Sounds exciting, and the usefulness of such a device is immediately tangible. Four 3D printing companies have gone public, capitalizing on the hype of the nascent technology. The smallest in terms of market cap, ExOne Co. (XONE) had their IPO in Feb. 2013. This follows the debuts of rival 3D printing companies 3D Systems Corp (DDD), Stratasys, Ltd. (SSYS), and Proto Labs Inc. (PRLB).

And investors are ecstatic about the possibilities. ExOne is up a staggering 83.5 percent since its IPO, hitting $61.75 on June 28. SYSS has been a little more modest, up only 4.48 percent YTD, though their stock gained 170.74 percent in 2012, and forecasts continue to be bullish. Proto Labs, which had its IPO in Feb. 2012 and is up 64.81 percent YTD. And the oldest public 3D printing company, 3D Systems, is (only) up 20.37 this year— but has gained an insane 1207.84 percent since 2008.

It’s not a stretch to call 3D printing tech one of the hottest sectors in the tech market. But when one starts to scratch the surface of the product, it looks like 3D printing still has a lot to prove. And the meteoric rise of these four stocks has brought out that most unfortunate word in meteoric rises.
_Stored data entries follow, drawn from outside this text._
[ 10 -21 -28  33  -2  -7  26  -6 -13] : q_731
[ -3 -31   5  37  26 -11   9  48  40] : q_755
[  5  48 -34  22 -48 -34   3   6 -15] : q_157
[-72  21 -13  -1  22  74  20  11  -7] : q_924
[-66   7  -9  -4  12  68  12  -4  -7] : q_158
[-68   2  -7 -10   2  73  12 -15  -9] : q_903
[ 18  46  47  -4 -28 -10  -9 -27  -4] : q_802
[-36  24  27  26  12 106  15 -23  15] : q_326
[-75   3  -6 -10  15  44  11   3 -19] : q_153
[ 12  41  57  -1 -42 -18   3 -24 -16] : q_556
[-60   1  -7  -8   7  78  14  -8 -12] : q_283
[ -4  21  26 -24 -33 -10   1 -34 -30] : q_237
len: [18]
1
len: [-72  21 -13]
3
len: [ 5 48]
2
len: [12 41 57 -1]
4
len: [  5  48 -34  22 -48 -34   3   6]
8
len: [18 46 47]
3
len: [ 10 -21 -28  33  -2  -7  26  -6 -13]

Because for all the promises of 3D printing, from President Obama, from its investors and the company CEOs, the tech is still in its infant stage. The discrepancy between public perception of how far along 3D printing is and and the reality of it is wide.

In Feb. California analytical firm Citron Research issued a report singling out 3D Systems' Chief Executive Abe Reichental, a vocal cheerleader of the tech. Citron wrote, "Appearances have become completely unhinged from reality when it comes to the mania created in so-called '3D Printing' stocks, and 3D Systems in particular.”

Industry insiders are calling for restrain as well. I may the founder of 3D Printing UK Nick Allen warned that the tech was not nearly as close to Star Trek-style replication as the media had purported it be. Allen also cited the high cost of 3D printing and warned that at this point, the tech is impractical for really producing anything on a commercial level. The tech has amazing possibilities, but as he says, we are still in the “honeymoon” stage.

Right now, one of the only 3D printers available on the market is 3D Systems Cube 3D printer, priced at $1,299.  3D Systems currently has a 84.42 P/E ratio, and their earnings report is slated for July 25. It will become appernt then if the public is buying up 3D printing tech at the level to sustain their growth (punch section.)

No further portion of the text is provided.